Google’s new AI SoundStorm

SoundStorm is a model developed by Google Research that specializes in efficient, non-autoregressive audio generation. It takes semantic tokens from AudioLM as input and uses bidirectional attention and confidence-based parallel decoding to generate the tokens of a neural audio codec. Compared to the autoregressive generation approach of AudioLM, the model produces audio of the same quality and with higher consistency in voice and acoustic conditions, while being two orders of magnitude faster. SoundStorm can generate 30 seconds of audio in 0.5 seconds on a TPU-v4. It also has the ability to scale audio generation to longer sequences by synthesizing high-quality, natural dialogue segments, given a transcript annotated with speaker turns and a short prompt with the speakers‘ voices​1​.

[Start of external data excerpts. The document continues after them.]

[ -3   0   7  -8 -16   8   0  -7  11  -3   3   0  -8   0  -1   0  -3  -6
 -19   9   4  -2   1   3  -1  -6  -1  -5  -6   3 -21   1   4   2   7   5
  14  -1   3   2  -1   1  -1   1   1   6  -3   0  -1  -8  13   0   2  -4
   4 -15   2   0   6   1 -10  -4  -8  -3   2  -4  -1  -2   6 -17   1  -8
 -11  -1  -1  -8  -3  -4  -4  -3   0  -4  -2  -2   5   1   3   1   3   9
   5  -1   1   8 -11   2  -2  -2   1   2  10  -1  -9  -1   6   2  -3  -1
  -7]	0
[ -2   0 -11  -1 -10   9   1 -10   5  -2   1  -4  -8   3  -3  -1  -9  -1
  -3   5  -1  -1  -3   7  -6  -4   3  -2   1   1 -10  -1  -1   2   3  -1
  10  -3   3   3  -7   7   6   1  -4   0  -2  -1  -4  -3   4   0   0   0
   2  -8  -2   0   3  -4  -2   1   1   0   4   1   2   0   3  -7 -11  -8
   2  -2   3  -2   0  -7  -6  -3  17  -1   1   0  -5   2   3   6  -3   6
   5   1   1   2   3   0   0  -1  -2  -3   9   2  -6   0   5   6  -4  -2
  -2]	1
[  3  -3   7   0 -19  16  -7  -6   5  -4   4  -1   3  -5  -3   2  -1  -6
 -15  11   2 -11  -2   3  -4  -4   3  -1   0  -5 -29  -3   2   1 -16   2
  22  -5  -2   2  -5   2   5   2  -1   6  -4   0  -2  -7  16   0 -12  -7
   2 -14  -2  -1   3  -8  -7  -1  -8  -2   1  -3   2   1  11 -24  -1 -14
   9   1   5  -6  -1  -6  -2   2   5  -6   3   6   1   1  -2   6  -3   9
   6   2   5  10  -6  -4   2  -9   6  -1   4  -6 -11  -1   3  13  -3  -5
  -3]	0
[  6  -3  -7   6 -16  16  -3  -7   2  -1   0  -1   8  -4  -8   3 -10  -1
  -7  16   2  -8   5   3  -4  -5   7   4   2  -8 -24  -8   9  -2  -6   4
  22 -11  -6  12   0   8   2   0   5   6  -1   0   0  -2  17   1 -21   4
   1 -15  -4  -1   9  -1  -4   3 -11   0   5  -2   2  -2  10 -23  -3 -20
   3   0   7 -11  -6 -10  -5  -3   3  -3  13   6  -8   1  -3   4  -5  11
   9   1   4  16  -4 -13  12   1  -3  -1  -3  -6 -10  -1  -1  31  -4 -10
  -5]	1
[  7  -5  -6   3 -18  12   2  -6   4  -2   1  -1  -1  -2  -4  -2  -4  -2
  -9   8   0  -7   0   3  -6  -5   3   2   1  -3 -17  -4  -2   1 -12   3
  15  -7   1   2  -1   2   4   0   1   2  -6  -1  -1  -4  11   1 -13   0
  -1 -12  -4  -4   5   0  -5   3  -6   0   3  -2   1   3   9 -18   1 -15
   4   2   5  -3  -1  -7  -2   3   3  -4   8   6  -2   4  -2   4  -5   7
   5   5   1   9  -1  -5   3  -5   3   0   4  -2  -8   2   2  12  -2  -8
  -3]	1
[  6   0 -11   2 -14   4   1  -5  -2  -1  -1   0  -9  -6  -2  -1  -3  -2
  -1   6  -1  -4  -2   4  -2  -3   4  -3  -1  -2  -7  -4   5   3   5   2
  12  -2   4   2   4   3   3   2  -3  14  -4   3  -6  -8   9  -2  -4   0
   3  -1  -2  -2   7  -3   3   5  -5  -1   4  -2   3  -3  -1 -10   1 -13
   1  -2   3  -7  -1  -8   0  -1  -3   1   8  -7  -2   1   1   2  -8   6
   4  -1   4   9   5  -3   4   0   1   1   7   4  -6   0   0  10  -2  -5
  -3]	1
[  2  -2   4  -6 -17  14  -4  -9   4   0   0   0   3  -1  -4   1  -3  -9
 -16   2   2   3   3   1  -3 -14  -3  -6  -3   6 -17  -1   1  -1  -2   4
   9   1   2   7   2  -3   5   2  -5   6  -4  -6   0  -5  13   2   1   0
   2 -11  -5   1   5  -6  -6  -7 -15  -1   2  -3   3   0   3 -11   0   2
   7   2   4 -11   0   1  -7  -6  -1   2  -5  -6  -6  -1   1   1   2   9
   1  -2  -1   5  -6  -4  -3  -5   2   3   2  -5 -13  -3  15  -6  -7  -2
  -4]	0
[  9  -4  -9  -3  -1   4   2  -6   3   1   1  -3   5  -2  -6   2  -1   1
 -16   1   3   2   5   0  -2 -12   3   1  -1  -2 -12   1  -6  -2   4   0
   4  -1  -3   4  -1   7   4   0  -1   6   5   2  -1   3   4   0  -9  -2
  -8  -3  -1   0   0  -2  -1   1 -11  -4  -2  -5   3   3   0 -12   3  -4
   3   2   1  -8  -2   4  -4   3  -1   0  -2   3 -11   3   0   5   1   6
   1   1  -1   3  -1  -5   4   1  -3   0   0  -2  -5  -6   1  12  -3  -1
   3]	0
[  4  -5   3  -3 -11   4   2  -2  11  -1   4   1   1  -3  -6   4   2  -6
 -24  11   3  -7   1   1  -6  -8   6  -1  -3   3 -26   3  -2   1  -4   5
  14  -7  -2   5   1  -1   4   5   0   3  -1   0  -2  -3  11   1  -8  -6
   1  -7  -5   0   5   1 -11  -4 -12  -5   1   2   2   1   7 -21  -1 -12
  12   0   4 -10  -5  -3  -4  -1   8  -6  -1  13  -1  -1   2   5   2   8
   4   0   1   5  -4  -2  -2  -1   2   0   6  -6  -8  -2   3  16  -6  -5
   1]	0
[  2   0  -1  -4 -17  21   0  -8   2  -2   5  -3   0  -1  -2  -2  -7  -5
 -14   5  -1  -5  -1   1  -8 -11   0  -3   1   1 -20  -1  -3   0  -9   6
  14  -1   1   5  -1  -4   6   3  -3   5  -3  -3  -5  -5  11   1  -6  -2
   1 -15  -4   1   2   1 -10  -3 -10  -1   5  -3   5   2   9 -21   3  -7
   9   0   1  -7  -4  -5  -7   0   1   1  -5   5  -6  -2   2   1  -2  12
   0   3  -1   1  -5   2   3  -8   2   0  13  -1 -14   0   9   4  -3  -5
  -5]	0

Coupled with the text-to-semantic modeling stage of SPEAR-TTS, SoundStorm can synthesize high quality, natural dialogues, allowing one to control the spoken content (via transcripts), speaker voices (via short voice prompts) and speaker turns (via transcript annotations). When synthesizing dialogue segments of 30 seconds, a runtime of 2 seconds was measured on a single TPU-v4​1​.

SoundStorm demonstrates the ability to generate audio conditioned on the semantic tokens of AudioLM with and without 3-second voice prompts. SoundStorm samples different speakers in the unprompted case and maintains the speaker’s voice with high consistency in the prompted case, while generating audio two orders of magnitude faster than AudioLM’s acoustic generator​1​.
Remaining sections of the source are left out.